Puis, à partir du 22 mai 1937, les deux trains les plus aérodynamiques du PLM unissaient leurs efforts pour transporter rapidement les voyageurs de Paris à Nice avec un changement à Marseille, les Bugatti prenant alors le relais.
Quel était donc ce concurrent qui voulait rivaliser avec l’aérodynamisme du Bugatti ?
En fait c’était une simple locomotive à vapeur de type 221 « Atlantic » et son tendeur que les ateliers du PLM avaient carénés. Les voici avant et après reconfiguration.
Commençons par dire un mot sur la genèse de cette locomotive.
Le réseau PLM, s’inspirant de ce qui s’était fait à l’étranger, a voulu tester ce que pourrait apporter le carénage dans l’augmentation des vitesses commerciales. Avant de partir sur un modèle nouveau, ce qu’il fera en commandant la locomotive Bugatti à vapeur (objet du prochain article), le réseau PLM a voulu tirer parti de l’existant d’où cette transformation de l’Atlantic en train profilé. La mise au point a été laborieuse et a nécessité de nombreux essais. Le point le plus difficile à traiter concernait le freinage qui n’offrait pas des résultats satisfaisants lorsque la vitesse dépassait les 120 km/h. La distance de couverture de 1000 mètres étant dépassée, l’autorisation d’une vitesse supérieure en service commercial ne pouvait être accordée alors qu’en performance pure la rame avait atteint 157km/h.

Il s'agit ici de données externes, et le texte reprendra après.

Below are the code and all the weights of a small trained network. Each question names an input and a target symbol and asks about switching units off, where a switched-off unit gives its printed mean instead of its output.

import numpy as np


def w(rows, s, z=0):
    codes = np.array(rows[::2]) - 128.0
    scale = np.full(codes.shape[1], s)
    scale[-1] = z or s
    return codes * scale


def norm(h):
    return h / np.sqrt((h * h).mean(-1, keepdims=True) + 1e-5)


def f(y):
    return y / 2 * (1 + np.tanh(0.7978845608 * (y + 0.044715 * y**3)))


def softmax(a):
    e = np.exp(a - a.max(-1, keepdims=True))
    return e / e.sum(-1, keepdims=True)


def log_softmax(a):
    a = a - a.max(-1, keepdims=True)
    return a - np.log(np.exp(a).sum(-1, keepdims=True))


def net(x, mask):
    ids = ['ΔΣαβεζηλμπτφψ'.index(c) for c in x.split()]
    T = len(ids)
    res = E[ids] + P[:T]
    u = 0
    for l in range(2):
        q, k, v = (norm(res) @ M[l].T for M in (Q, K, V))
        z = softmax(np.where(np.tri(T) > 0, q @ k.T / 3**0.5, -1e9)) @ v
        res = res + np.where(mask[u], z, O[l][:, -1]) @ O[l][:, :-1]
        u += 1
        y = f(norm(res) @ A[l][:, :-1].T + A[l][:, -1])
        res = res + np.where(mask[u : u + 4], y, B[l][:, -1]) @ B[l][:, :-1]
        u += 4
    return log_softmax(norm(res)[-1] @ U[:, :-1].T + U[:, -1])


Q, K, V, O, A, B = {}, {}, {}, {}, {}, {}
E = w([
[217,173,177,123,96],'Δ',
[254,98,112,113,156],'Σ',
[159,195,92,207,70],'α',
[64,120,123,189,111],'β',
[165,200,107,83,111],'ε',
[65,196,208,204,125],'ζ',
[125,145,194,95,164],'η',
[74,141,156,116,99],'λ',
[101,134,171,119,95],'μ',
[80,142,192,126,113],'π',
[132,72,222,152,93],'τ',
[148,147,185,123,52],'φ',
[145,149,201,135,46],'ψ',
],0.016)
P = w([
[136,215,254,174,107],'0',
[134,170,216,179,125],'1',
[139,139,196,176,132],'2',
[150,115,172,158,133],'3',
[165,94,158,139,131],'4',
[177,86,157,138,123],'5',
],0.0071)
Q[0] = w([
[112,137,5,90,203],'L0H0',
[90,100,34,98,181],'L0H0',
[129,108,111,162,87],'L0H0',
],0.014)
K[0] = w([
[82,193,176,106,59],'L0H0',
[67,225,246,191,50],'L0H0',
[165,120,143,148,89],'L0H0',
],0.012)
V[0] = w([
[252,88,89,165,236],'L0H0',
[104,31,10,193,140],'L0H0',
[104,94,54,249,38],'L0H0',
],0.0043)
O[0] = w([
[255,177,184,252,207,118],'L0H0',
[137,129,231,145,2,3],'L0H0',
[82,121,131,224,41,114],'L0H0',
],0.0041,0.0046)
A[0] = w([
[80,126,184,75,114,68],'L0N0',
[146,145,116,55,251,36],'L0N1',
[211,182,171,74,70,3],'L0N2',
[117,168,1,139,121,105],'L0N3',
],0.0088,0.0025)
B[0] = w([
[152,209,152,123,130,255],'L0N0',
[59,118,133,216,178,175],'L0N1',
[64,143,121,179,191,194],'L0N2',
[137,104,76,139,2,121],'L0N3',
],0.0097,0.0031)
Q[1] = w([
[123,165,103,132,203],'L1H0',
[46,110,103,101,85],'L1H0',
[190,21,5,64,127],'L1H0',
],0.015)
K[1] = w([
[108,151,90,103,222],'L1H0',
[8,136,132,164,58],'L1H0',
[90,231,187,107,110],'L1H0',
],0.013)
V[1] = w([
[181,88,217,106,186],'L1H0',
[255,178,147,130,117],'L1H0',
[124,27,160,135,71],'L1H0',
],0.011)
O[1] = w([
[56,46,172,85,137,253],'L1H0',
[158,7,118,134,74,178],'L1H0',
[49,191,207,115,80,148],'L1H0',
],0.012,0.0063)
A[1] = w([
[99,9,69,169,113,43],'L1N0',
[52,165,75,207,82,125],'L1N1',
[146,134,114,130,68,255],'L1N2',
[116,122,171,246,191,45],'L1N3',
],0.012,0.0083)
B[1] = w([
[213,82,239,244,178,194],'L1N0',
[250,132,218,106,141,176],'L1N1',
[105,85,114,77,54,254],'L1N2',
[78,101,81,150,83,150],'L1N3',
],0.012,0.0056)
U = w([
[190,80,153,194,175,136],'Δ',
[143,93,130,157,122,77],'Σ',
[204,119,99,135,9,118],'α',
[169,214,194,167,132,116],'β',
[168,155,31,159,151,254],'ε',
[69,155,122,254,105,4],'ζ',
[38,127,91,163,220,109],'η',
[120,146,53,66,115,210],'λ',
[176,91,81,12,117,97],'μ',
[157,143,170,42,221,28],'π',
[46,102,164,67,84,141],'τ',
[85,120,30,171,87,155],'φ',
[82,120,53,159,56,126],'ψ',
],0.014,0.0048)

Each question gives the input, a string of symbols that net reads in full, and the target symbol t.
The units are the heads (3 rows each of Q, K, V and O) and the neurons (one row each of A and B). Each row of codes is followed by its name. A weight is (code - 128) times the scale printed after its matrix; where a second scale follows, it is the last column's (O, A, B and U).
mask holds one flag per unit, layer by layer, with each layer's heads first. A switched-off unit (its flag False) gives its mean, the last column of its rows in O or B, instead of its output. The means were averaged over made-up inputs and are rounded, as every weight is.
A unit's drop is (log p(t) with every unit on - log p(t) with that unit switched off) / (log p(t) with every unit on - log p(t) with every unit switched off).
The circuit of an input: a set's keep is (log p(t) with only the set's units on - log p(t) with every unit switched off) / (log p(t) with every unit on - log p(t) with every unit switched off). Starting from all 10 units, units are removed one at a time, each time the one whose removal leaves the highest keep (on an exact tie, the one counted first), for as long as the keep stays at least 0.8.
circuit, biggest first: the units of the circuit, biggest drop first
most important unit: the unit with the biggest drop
top k neurons: the k neurons with the biggest drops, biggest first
top k neurons in layer l: the k neurons of layer l with the biggest drops, biggest first
drop of u: that unit's drop, to one decimal
input η φ η φ, target η: top 2 neurons -> L0N2; L0N1
input η β ζ Σ τ λ, target Δ: circuit, biggest first -> L1H0; L1N0
input η μ π, target η: circuit, biggest first -> L0H0; L0N1; L1H0
input τ τ η φ ζ, target η: most important unit -> L0H0
input μ ψ τ η, target η: circuit, biggest first -> L0N1; L0H0; L1H0
input μ ζ ε η π, target η: circuit, biggest first -> L0N1; L0H0; L1H0
input β Δ α, target α: circuit, biggest first -> L0N3; L1H0; L1N2
input τ π τ β α ε, target ε: circuit, biggest first -> L1H0; L0N2
input α ε λ, target ε: circuit, biggest first -> L1H0; L0H0
input ζ τ φ ζ, target τ: circuit, biggest first -> L1H0; L1N0
input τ φ η β ζ φ, target β: circuit, biggest first -> L1H0; L0N2
input α λ π τ β φ, target β: top 2 neurons -> L0N2; L0N0
input τ ψ Δ η Δ, target Δ: circuit, biggest first -> L1H0; L1N0; L0N2
input φ α η β α ψ, target α: circuit, biggest first -> L1H0
input π μ π, target π: top 3 neurons in layer 0 -> L0N0; L0N2; L0N1
input Σ π β, target Δ: circuit, biggest first -> L1N0; L1H0
input π π α τ ε φ, target ε: top 2 neurons -> L0N2; L0N0
input τ ε α τ α ζ, target α: top 2 neurons -> L0N0; L0N3
input π φ ψ, target ψ: top 2 neurons in layer 0 -> L0N2; L0N0
input π η μ, target η: most important unit -> L0N1
input ζ α ψ, target α: circuit, biggest first -> L1H0; L1N2
input μ ε μ π μ ζ, target ε: top 2 neurons in layer 0 -> L0N0; L0N1
input π π ψ, target ψ: top 2 neurons in layer 0 -> L0N0; L0N2
input β τ τ β ζ, target β: top 2 neurons -> L0N0; L1N1
input η π φ, target η: top 2 neurons in layer 0 -> L0N2; L0N1
input α η ψ, target η: drop of L1N2 -> 0.1
input β τ φ β ζ, target β: circuit, biggest first -> L1H0
input φ ε π, target ε: drop of L1H0 -> 1.0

La solution a été trouvée avec l’installation de freins modérables au serrage en fonction de la vitesse et de l’équipement en sabot double.
Enfin des tests concluants ont été menés pour mesurer la fatigue sur la voie que pouvaient procurer les efforts en courbe. A 140km/h, les contraintes sur la voie étaient moins fortes qu’avec une « Pacific » à 120km/h.
Après une campagne d’essai de près de deux ans, la circulation du train inaugural couronnait enfin les efforts de toutes les équipes qui avaient œuvré à la réussite de cet ambitieux projet.
Parties de Paris et de Marseille le même jour, les deux rames bleues inaugurales composées chacune de 4 voitures, se croisaient à l’heure prévue (15h26) face au Clos Vougeot. Un photographe courageux a immortalisé sur la pellicule, à une vitesse relative de 280km/h, les deux trains N°11 et 12 allant à la rencontre l‘un de l’autre tout restant prudemment sur leurs voies respectives !
La composition de ce train comprenait 2 voitures B9 (9 compartiments seconde classe) 1 voiture A8 (8 compartiments de 1ère classe) 1 voiture restaurant avec une partie fourgon, 1 partie office et une salle de restaurant de 36 places. Les places offertes étaient au nombre de 192 plus celles de la voiture restaurant. Voir ci-dessous le diagramme du train aérodynamique.
Grâce à ce service combiné du train aérodynamique et de l’automotrice Bugatti, il était possible de quitter Nice à 6h55 du matin et d’être à Paris à 19h le soir, soit à un horaire tout à fait convenable. Dans l’autre sens, le parcours était encore plus rapide puisqu’il prenait un peu moins de 12h soit un gain de 8 minutes. En partant de Paris à midi pile, on arrivait dans la même journée à Nice à 23h57.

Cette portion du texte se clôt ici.